En tout cas, il faut revoir cette patiente assez régulièrement : tous les jours ou tous les deux jours. Toutefois, il faut en même temps être conscients que nous risquons d’être submergés par le nombre de patients à voir autant à domicile qu’à l’hôpital durant cette épidémie. Dans le doute, reprenez au moins sa saturation et mesurez sa fréquence respiratoire.

Si vous ne pouvez pas vous déplacer, le contact téléphonique est aussi un bon élément. Au niveau hospitalier, nous avons créé la plateforme COVIDOM pour permettre aux médecins urgentistes ou infectiologues prenant en charge des patients suspects ou COVID+ au niveau du SAU, de les faire surveiller s’ils sont renvoyés à domicile. Ils reçoivent des appels réguliers avec des conseils.

Le téléphone est donc un élément prépondérant dans la surveillance des patients.

DR MALLET : Je récapitule. Si j’ai un doute parce que cette personne est à risque, je l’envoie aux urgences. Si vous la jugez non grave, elle rentrera chez elle et il y aura un système pour la surveiller.

PR BENOIT DOUMENC : Exactement. Nous pourrons mettre cela en place. C’est une procédure réalisable grâce à l’organisation des services d’urgence tant que nos services ne sont pas saturés.

Encore une fois, je me permets d’insister sur le fait qu’il ne faut pas envoyer un patient dans un SAU uniquement pour se rassurer. Je ne le dis pas de façon péjorative mais il faut vraiment l’envoyer sur des critères objectifs, par exemple si elle ne peut pas rester à domicile lorsque nous la voyons.

DR MALLET : Comment se fait le transfert ?

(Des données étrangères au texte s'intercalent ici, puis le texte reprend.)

Rows are points. Two turns around zero, p and q, are shown by what they do to some points. Write where each new point lands after one turn and then the other. Backwards means that the second turn is done in reverse. Each puzzle has new turns, and all numbers are rounded.

Turn p:
[9 29 5] -> [-10 19 -22]
[-23 42 13] -> [-43 22 -10]
[7 -41 5] -> [30 -11 27]
[7 -30 -23] -> [23 -30 5]
Turn q:
[22 10 -34] -> [-10 12 -38]
[-7 -44 42] -> [7 -50 34]
[-17 -5 -35] -> [-36 13 -6]
[-2 -12 -13] -> [-16 -5 -5]
[7 39 14] -> [32 27 -2]
[-3 13 25] -> [23 4 16]
Where do these land?
q, then p: [-3 -12 37] -> [30 18 17]
p, then q: [-7 -2 -19] -> [-15 -13 3]
p, then q backwards: [-8 -13 -33] -> [16 -31 11]
q, then p: [19 -8 -33] -> [-15 -36 -5]
p, then q: [-2 34 48] -> [18 55 13]

Turn p:
[-11 -7 -22 -17 25 -3] -> [-12 -12 -10 -14 29 -12]
[-15 18 -24 -40 -14 -14] -> [-30 12 -35 8 5 -27]
[-17 -19 -7 25 -21 18] -> [-14 -23 21 24 -9 16]
[29 3 -19 3 -26 25] -> [-8 5 -20 16 -8 41]
[-5 -8 -5 11 -8 25] -> [-14 -6 14 9 0 21]
[-8 -3 8 22 15 -26] -> [28 -13 13 3 5 -20]
[-12 4 -16 29 24 14] -> [7 -8 22 13 34 10]
[48 -12 38 -26 -19 -34] -> [29 8 -32 -34 -54 -4]
[-8 25 47 -7 23 -5] -> [15 38 27 -24 -4 -24]
Turn q:
[6 -5 32 22 -29 -4] -> [19 -1 26 1 -27 -26]
[5 9 -30 7 -4 6] -> [-16 3 -27 9 -7 -2]
[12 32 6 19 19 3] -> [-13 38 8 17 1 0]
[-41 0 20 -7 -1 -9] -> [-9 -28 34 5 13 3]
[23 9 -20 -35 7 14] -> [-6 12 -26 -20 -5 34]
[-25 -24 14 -7 -24 -5] -> [12 -39 16 -6 -5 -7]
[-8 -13 18 19 -6 -43] -> [2 -7 23 -13 15 -43]
[27 -8 -40 -19 38 38] -> [11 21 -55 8 16 42]
Where do these land?
p, then q: [-6 -19 7 8 -28 -1] -> [13 -22 4 4 -18 -17]
p, then q: [-19 31 19 -41 20 10] -> [-48 5 29 -13 15 17]
p, then q: [2 15 -6 27 -11 5] -> [10 19 1 22 -10 -12]
q, then p: [-16 13 -34 26 -8 -29] -> [2 -28 5 17 14 -43]
p, then q backwards: [33 35 40 -17 23 20] -> [58 15 25 -19 23 -6]
p, then q: [-8 -15 -42 7 -1 9] -> [18 -13 -14 27 28 -3]
q, then p backwards: [-15 -42 13 19 1 -6] -> [-10 -6 -8 27 21 -34]
q, then p: [3 1 -27 -3 -11 -11] -> [-16 -16 -12 8 9 -14]
p, then q: [26 -19 32 -25 15 4] -> [-6 -12 -3 -33 -19 35]

Turn p:
[7 13 9 -14 26 17 16 7 -3] -> [11 0 -2 -19 0 24 3 26 -1]
[-22 -5 5 14 -10 -15 23 -24 -26] -> [-16 3 -12 -4 -2 -26 41 -2 -8]
[-9 3 3 -19 -23 2 -3 -29 -7] -> [-9 -2 -3 -29 -3 -16 3 -24 -9]
[8 19 11 -23 -9 -7 -4 17 17] -> [-7 -4 26 -16 6 6 -20 4 18]
[28 -4 -15 20 -16 16 -10 17 6] -> [14 12 12 25 -24 15 -12 -16 6]
[-14 -5 6 -9 4 13 13 6 -26] -> [-14 3 -22 -13 -14 5 10 15 0]
[9 10 -12 -18 -3 -25 -3 -32 20] -> [19 -3 21 -18 20 -29 -8 -11 -11]
[27 -7 14 -8 -3 -2 -22 22 -12] -> [-7 -23 13 9 -27 9 -22 7 1]
[-17 -18 17 -21 -16 11 20 -12 0] -> [-4 -9 -22 -29 -4 -8 13 -11 22]
[-15 3 -14 33 10 -10 -30 11 15] -> [-9 7 1 42 26 6 -12 -8 -11]
[-6 -5 15 32 27 4 1 8 -10] -> [-4 -10 -11 26 6 21 22 16 -9]
[4 -4 -38 11 13 -5 -1 9 27] -> [27 24 1 25 17 -7 -18 3 4]
Turn q:
[13 15 -20 6 -1 -2 5 -8 -10] -> [1 1 -9 22 -3 -6 -1 -14 -15]
[9 -13 0 20 -16 1 -13 5 0] -> [4 6 -16 3 -18 2 5 21 1]
[-22 -36 21 -9 15 9 2 22 -24] -> [-9 -31 25 -20 6 -6 -9 38 4]
[-17 -6 8 17 1 14 -28 21 -27] -> [-14 2 2 2 8 5 -4 47 -18]
[-11 -13 8 -28 -5 5 6 31 -9] -> [4 -15 22 -30 4 -13 11 13 -13]
[-13 5 -1 17 -12 4 -21 18 2] -> [-12 14 -14 -7 2 8 10 22 -13]
[4 7 23 -21 1 -5 8 -18 -2] -> [8 10 29 -2 -2 1 -11 -14 12]
[33 20 -9 5 0 -3 23 -11 23] -> [13 7 -9 23 -5 -6 22 -35 14]
[-12 -11 15 -24 27 -36 7 -6 -3] -> [-16 -6 19 -20 7 -25 -29 -13 22]
[18 25 -18 12 5 16 9 -18 33] -> [13 8 -23 23 13 18 19 -31 10]
[3 -5 -21 8 -9 11 -29 -9 2] -> [15 8 -28 4 2 11 -11 12 -14]
[-4 11 -7 -3 -5 -13 32 -29 14] -> [-6 -5 2 4 -14 12 -4 -44 10]
Where do these land?
q, then p: [-8 -12 6 -14 -10 2 48 -16 -19] -> [-5 -36 -17 -7 -14 -6 16 -34 13]
q, then p: [-1 -8 -10 5 -7 -29 -7 35 29] -> [2 26 5 -21 13 -36 -12 17 12]
q, then p: [3 0 -7 -5 17 27 -6 24 0] -> [15 -5 -8 11 -7 3 5 35 4]
q, then p: [18 4 15 3 -12 -5 -32 -7 -7] -> [-13 12 34 6 -3 15 -9 2 -4]
p, then q: [-12 -11 10 3 6 27 4 3 9] -> [17 -15 -16 5 12 12 6 -10 -6]
q, then p: [-10 33 27 6 -10 -17 4 -7 -1] -> [-24 5 8 -21 22 17 20 -11 -4]
p, then q backwards: [-6 3 -5 12 -31 13 18 -9 -9] -> [8 19 6 3 -19 -18 13 5 22]
p, then q: [12 9 1 -10 20 25 2 -11 11] -> [32 -5 9 12 12 -7 4 5 -8]
q, then p: [15 -17 -34 19 29 -25 -14 0 -11] -> [-1 12 -3 43 13 -33 -20 1 -13]
q, then p backwards: [-10 0 -3 -20 -1 -18 -16 -12 -3] -> [-1 8 -18 -24 -7 5 -14 -4 5]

PR BENOIT DOUMENC : Le transfert se fait selon les vecteurs habituels : ambulance ou le 15. J’imagine que mes collègues médecins libéraux ont leur circuit pour avoir accès à des ambulances, sinon le 15 pourra peut-être déclencher la venue d’une ambulance classique.

De leur côté, les ambulanciers prendront les précautions nécessaires pour transférer la patiente vers les urgences.

En cas de gravité, il est indispensable de prendre contact avec le 15 pour discuter avec leur médecin régulateur. Il donnera son indication ou non pour l’envoi d’une UMH qui permettra de transférer le patient dans de bonnes conditions, soit vers un SAU, soit vers un service de réanimation.

DR MALLET : C’est très clair, merci beaucoup. Vous pouvez donc encore travailler pour l’instant ? Vous n’êtes pas face à en afflux massif ?

PR BENOIT DOUMENC : À Paris actuellement, nous notons dans les services d’urgence une très nette diminution de l’activité en nombre de passages quotidiens. Cela dit, depuis quelques jours, nous notons une progression lente mais significative du nombre de patients qui viennent consulter avec une forte suspicion de COVID.

Pour certains, nous les gardons aux urgences et leur nombre augmente de jour en jour. Dans notre région, nous sommes donc très clairement dans une phase ascensionnelle de l’épidémie au niveau des services d’accueil.

Dans les jours qui viennent, nous estimons une augmentation relativement importante de patients adressés dans les services hospitaliers qui vont donc passer par les urgences. Pourquoi ? D’abord parce que les SAMU, avec l’aide des médecins libéraux, ont fait un travail extraordinaire sur le maintien en domicile des patients.

Mais nous savons aujourd’hui que ces patients ont des risques d’aggravation entre J7 et J9 après le début des premiers symptômes. Nous pouvons donc penser que nous allons commencer à arriver dans ces périodes. 

Pourquoi ? Nous nous référons au retard d’environ une semaine que nous avons sur l’Italie et le Grand Est en termes de symptômes. A priori, ces patients retenus chez eux devraient être amenés à consulter au plus tard début de semaine prochaine chez nous.

DR MALLET : Et nous sommes aujourd’hui le 19 Mars. Nous nous souhaitons bon courage et merci beaucoup pour votre temps. À très bientôt.